Read-back has been reduced somewhat compared to the first try, assuming that surface resolution (number of elements) is lower than depth buffer resolution--under-sampling would occur otherwise. A jump in speed should be expected as well, depending on relative GPU and CPU muscle, plus the amount of time spent optimizing the last version. The new process is also simpler since the dedicated hardware takes care of lower-level computations.

Despite these gains, room for improvement remains, as the pipeline is still stalled by read-back. If the summation stage were to be moved to the graphics card, the GPU would be kept busy and we would only have to read the totals back at the end. This is possible via ps2.0 shaders and high-precision targets, but cards which support these features are not ubiquitous and the extra accuracy can come with aspeed and storage hit. As the final version reveals however, with a little craftiness the GPU can perform partial summation without the features just mentioned, further cutting back-transfer by well over an order of magnitude.

Third Time Lucky

A split ramp, a neat idea borrowed from [James03], is the solution to the problem of accumulating values in an 8-bit-per-component buffer. Consider the case of vertex AO from the previous attempt. Rather than just passing the weight through the pixel shader, the value can be used to index a special texture which splits it across color components. High bits are returned in one channel and the low bits in another.

The issue of precision has been avoided up until now, but as the results will show, 8 bits are plenty for a single weight or sample--for preview purposes, anyway. Accordingly, the split ramp chops the weight into two 4-bit parts over R and G. Samples can be handled in the same way with the weight in B and A, masked by the visibility result. The empty high bits in all components allow values to be accumulated via alpha blending, saturating after 16 passes or so. Figure 7 illustrates this extended process for a single element.

After every block of iterations, the host reconstructs sums from the target, adding them to main totals held in main memory for each element. The target is then cleared to zero for the next set of iterations.

We have reduced the frequency of the read-back to 1/16th, on top of the earlier improvements, and processing is now blazingly fast for typical game meshes and texture sizes. Timings and analysis are provided later in the article.

Practicalities

There are several practical issues I have glossed over that can affect quality and correctness, some of which are independent of this case study. While perspective projection could be used for depth map rendering, as suggested by earlier talk of a "sphere of lights", orthographic projection suits our needs perfectly.

With the former, extra shader math is required because the eye direction (or sample direction depending on the point of view) varies, and the resolution is biased towards near features. Orthographic rendering, on the other hand, offers uniformity and constructing a tight frustum is effortless, since the dimensions are best based upon the scene's bounding sphere for consistency across all viewpoints.

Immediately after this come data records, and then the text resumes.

Each row comes from the steps of one walk. Every step used is in the known rows, and no mark comes twice. Write the walk behind each row, first mark first.
In the rows, 128 means zero.
Known rows:
G > V > A: [133  95 115 148 155 180 116 134 137 111 107 152 163  90 138 107 161 165
 116 120 195 138 131  99 113 102]
C > V > A > J > G: [125 117 137 134 171 151 165 152 101 119  97 139 145  94 145 102 171 160
 101 135 203 101 108  85 108  97]
C > J > G > V: [ 89 118  90 138 166 161 140 106 127 131 101 187 121 137 129 111 161 156
 126  92 203 129 133  86 139  99]
C > V > A > J > Y: [150 119 129 163 164 145 174 123 112 136  87 130 179 104 152 104 147 153
 103 156 219 142 164 115 109 117]
Y > K: [130 136 135 133 150 146 146 121 144 134  97 156 127 133 132 135 122 144
 147 115 151 101 156 113 142  94]
Y > K > C > J: [126 164 134 141 157 117 178  79 166 148 112 192 112 186 132 130 141 147
 142 119 189  73 165  81 168 122]
C > V > A: [145 114 119 151 157 152 157 147 136 130 105 125 145 104 130 114 155 148
 114 126 166 112 139  77 119 112]
G > V: [115  96 107 140 139 168 124 127 132 125 108 155 138 113 134 127 148 152
 133 101 163 139 148 115 125 104]
C > J > B > X: [124 125 104 134 141 175 149 113 146 127  83 122 105 136 138 125 107 118
 103  79 178  98 130  74 154 126]
A > V: [106  99 130 120 152 155 169 135 133 136 107 144 109 124 143 115 116 147
 145 124 138 118 149  98 156  99]
G > V > A > X: [103  90 119 144 185 182 114 108 152 124 118 170 182  80 137  83 151 166
 107 126 181 139 137 101 121 111]
Y > K > A: [151 109 150 147 166 134 148  91 144 132  95 150 128 129 111 127 138 138
 153 106 159  91 140 128 155 108]
C > J > Y > K: [129 158 108 160 168 134 171  71 152 158  81 176 143 168 135 123 111 142
 140 125 207 129 199 113 160 110]
V > A: [145 111 137 134 153 169 135 135 139 119  98 136 150 105 140 116 149 140
 118 136 179 121 132  95 136 110]
J > G > V: [ 95 104  99 126 154 165 126 130 121 120  99 166 127 114 136 121 153 152
 132  85 167 126 125 107 124  82]
C > V: [125 117 108 146 141 140 167 141 130 144 107 127 121 129 126 133 143 134
 131 107 134 113 154  94 130 112]
Y > K > C > V > G: [140 169 118 138 148  91 181 110 148 165 147 146 125 158 122 143 142 159
 145 118 146  63 149  69 114 133]
B > X: [148 118 107 138 144 170 142 167 131 123  99 136 107 122 144 134 135 115
 129  93 146  91 141  93 131  99]
G > V > A > J > B > X: [138  88 127 141 143 202 113 141 117  88  85 121 160  63 163  99 134 165
  78 102 219 112 101  99  93 108]
A > J > Y > K > C > V: [137 158 135 154 155  98 204  91 133 156  97 166 146 163 153 129 130 157
 132 134 193  88 189 123 124 112]
A > J: [126 110 155 123 138 159 147 130 109 125 101 147 133 117 146 129 145 136
 122 143 180 129 142 129 138 117]
A > V > C: [ 99  91 122 144 161 156 156 135 116 128 112 141 108 142 143  91 104 176
 154 126 145 132 172  88 141 115]
A > X: [ 98 108 134 123 170 161 139 103 149 148 113 156 143 118 131 112 128 124
 125 124 136 123 152 115 155 117]
J > B: [105 107 136 112 123 167 137  99 147 130  82 104 125 120 136 136  98 124
 112  99 141 126 130 117 152 121]
G > V > C: [103  90 101 165 148 168 110 129 117 115 114 153 136 132 133 102 136 179
 140 103 169 153 174 104 107 118]
J > G > V > A: [112 101 108 133 169 176 118 138 126 106  97 161 152  91 141 103 166 166
 114 105 201 123 108  90 110  81]
G > V > A > J > Y > K: [142 120 131 165 174 160 135  99 122 118  83 177 200  94 160  98 138 189
 115 147 250 144 166 139  97  92]
K > C: [124 128 141 120 134 134 160 111 149 136 113 152 116 159 141 140 147 125
 136 118 150  92 147 102 155 122]
K > Y: [125 145 134 118 139 150 158 102 146 150 106 142 138 129 132 143 138 131
 129 113 113 103 158  98 148 118]
Y > K > C: [130 151 144 128 145 122 164 105 161 137 109 170 117 164 139 140 132 144
 148 115 152  69 158 102 149 104]
Y > K > C > J > G: [107 171 126 127 171 116 179  85 155 143 102 200 100 186 134 126 146 147
 141 106 194  57 142  72 166 102]
B > J > Y > K: [138 151 133 152 151 118 160 126 144 149  64 144 149 133 138 140 118 132
 130 103 145 138 213 141 135  68]
Y > K > C > V > A: [149 154 133 154 163 117 179 124 163 136 113 155 141 141 135 117 152 167
 128 121 172  58 145  68 121 105]

Which walk is each row?
[ 90 102 109 159 158 146 115 163 103 114  91 150 124 121 132 105 155 175
 125  71 148 152 173 102 100  74] | B > J > G > V > C
[ 97 102 101 154 162 173 161 120 129 123  96 124  87 150 148  79  74 169
 124  87 176 104 156  51 147 129] | A > V > C > J > B > X
[128  68 147 133 172 142 172 105 132 134 103 138 111 118 122 106 132 142
 151 117 145 109 131 114 169 115] | K > A > V
[ 98 104  93 177 160 163 125 103 121 126 118 173 131 155 127  93 143 183
 135 108 208 159 182  84 126 135] | G > V > C > J
[110 134  80 197 178 142 139  69 133 140  94 189 155 170 135  90 110 196
 147 109 231 158 223 105 121 116] | G > V > C > J > Y > K
[131  94 150 143 181 132 177  96 141 135 100 156 113 124 120 105 118 160
 163 112 148  86 140 115 164  98] | Y > K > A > V
[155 104 161 141 157 157 146 100 124 109  73 120 122 101 134 120 110 137
 115  88 186  64 108 130 134 113] | Y > K > A > J > B > X
[ 93 104 113 157 173 151 169 111 122 138 116 162 103 164 136  81 112 180
 147 131 181 136 181  66 157 131] | A > V > C > J
[100 134 103 179 191 130 184  78 135 153  94 178 127 182 143  78  80 190
 159 131 207 137 223  89 154 113] | A > V > C > J > Y > K
[124 149 114 146 154 122 186  63 156 159  97 175 132 193 143 127 135 123
 130 129 207 121 191 100 174 137] | K > C > J > Y
[ 91 125 105 149 174 150 145 110 114 131 101 166 105 168 129  96 138 159
 137 109 198 128 160  71 148 121] | V > C > J > G
[140 165 144 149 148  94 178 108 160 153  76 159 140 162 146 145 129 133
 130 102 149 108 214 130 144  80] | B > J > Y > K > C
[161 123 149 168 171 104 164  95 143 147  63 138 149 129 117 131 133 126
 137  95 155 129 197 157 149  85] | B > J > Y > K > A
[135 162 108 160 155  97 199  90 159 163  96 159 138 176 141 134 121 145
 144 109 161  82 195 106 134 104] | J > Y > K > C > V
[134 133 102 136 142 126 159 133 122 160 138 116 130 123 118 141 145 141
 132 121 140 117 141  78 111 137] | C > V > G
[ 85  95  94 150 163 165 112 132 106 112 104 163 125 130 136  97 141 182
 142  88 174 139 150  95 108  96] | J > G > V > C
[101 110 115 132 148 145 129 161 119 122  86 153 126 103 134 129 168 146
 116  69 140 140 147 114 115  59] | B > J > G > V
[145 176 102 151 156  83 191  84 148 178 127 147 147 169 132 140 122 152
 144 123 167  87 182  91 116 130] | J > Y > K > C > V > G
[152 149 160 151 164 118 183 125 138 127 114 162 150 128 148 112 163 178
 115 147 203  62 139  86 111 112] | Y > K > C > V > A > J
[103 101  77 175 150 185 117 112 128 111  95 136 116 140 139  92 106 170
 111  64 201 127 155  68 115 132] | G > V > C > J > B > X
[155 142 134 170 175 132 177 114 123 138  83 148 180 109 151 103 134 174
 113 152 224 117 173 116 103  99] | C > V > A > J > Y > K
[113  85 149 130 139 190 115 101 123 100  87 125 175  70 153 101 134 174
  82 126 221 145 108 120 107 118] | G > V > A > J > B
[136 140 143 145 157 139 162  95 119 141  79 163 158 132 154 127 114 148
 134 145 205 131 183 151 133  98] | A > J > Y > K
[130 162 121 137 146 140 170  87 173 132  91 152  99 171 144 130 104 136
 115  76 184  43 140  65 157 119] | Y > K > C > J > B > X
[153 132 141 156 161 121 192 106 126 141  98 146 171 134 160 108 155 154
 104 156 223 111 167 105 117 127] | K > C > V > A > J > Y
[154 116 135 161 175 125 160  64 144 146  74 151 150 138 122 123 118 133
 153 111 181 116 175 150 156 107] | J > Y > K > A
[133 116 152 164 202 107 161  70 157 160  74 156 168 118 115 108 123 125
 128 100 141 132 201 158 158  91] | B > J > Y > K > A > X
[118  84 115 183 200 130 184  55 122 148  94 157 127 169 125  69 109 170
 155 129 213 151 201 103 173 145] | K > A > V > C > J > Y
[155 161 118 166 170 107 190  97 163 149  94 156 162 151 145 114 135 161
 126 127 193  81 181  89 123 104] | J > Y > K > C > V > A
[ 80 109 102 143 212 175 129  87 147 130 111 199 166 104 133  67 165 169
 100 117 224 129 122  71 138 107] | C > J > G > V > A > X
[146 126 156 144 152 130 181 131 126 125 116 145 148 124 150 111 175 159
 104 151 200  85 132  84 116 129] | K > C > V > A > J
[149  89 156 148 166 139 162  75 108 137  79 141 158 123 135 117 142 124
 129 141 210 146 159 166 151 131] | K > A > J > Y
[126 114 156 117 169 167 140 140 103 109  89 152 149  92 153 104 164 151
 106 147 216 112 102 103 124  96] | V > A > J > G
[127  96 130 177 197 122 173  72 127 142  86 153 134 153 130  79  85 182
 172 118 179 123 199 126 149 111] | J > Y > K > A > V > C
[ 94 156 105 140 172 125 160  81 153 135 110 217 114 171 134 115 157 173
 140  89 209  75 143  76 143  93] | Y > K > C > J > G > V
[150 130 126 173 187 120 175  41 149 155  79 171 145 162 114 114 127 136
 146 116 219 122 183 129 174 124] | C > J > Y > K > A
[133  90 141 144 155 181 121 133 111 103 107 158 173  78 151 101 171 175
 102 145 225 143 126 115 100 109] | G > V > A > J
[105 102 160 110 124 170 140  99 121 123  82 111 136 108 149 129 110 136
 101 125 175 130 124 134 141 126] | A > J > B
[157 152 165 144 168 125 171  86 140 132  88 175 176 139 167 111 136 163
 119 163 240  97 167 124 128 109] | V > A > J > Y > K > C
[125 138 117 131 136 152 166  96 163 132  95 135  96 167 145 129 118 115
 105  80 180  67 132  62 163 137] | K > C > J > B > X
[ 86  92 118 148 164 166 117 133  81 105 105 169 135 119 148  90 150 191
 128 113 208 143 143 114  98 104] | A > J > G > V > C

With Direct3D, as used here, the issue of rasterization rules comes into play. Geometry is sampled at pixel centers--a mismatch with texture lookup, which reads from texel edges. When rendering to a texture with subsequent reading in another pass, it's simplest to adjust the rasterization coordinates and [Brown03] presents a clean way to achieve this. It's a good idea to get this aspect set up and tested with predictable data from the outset, so that you can avoid problems later, subtle or otherwise.

Filtering is another easily forgotten but important issue when using certain lookup tables. With a split ramp, point sampling is required to ensure a correct value is returned in regions where the low bits wrap around.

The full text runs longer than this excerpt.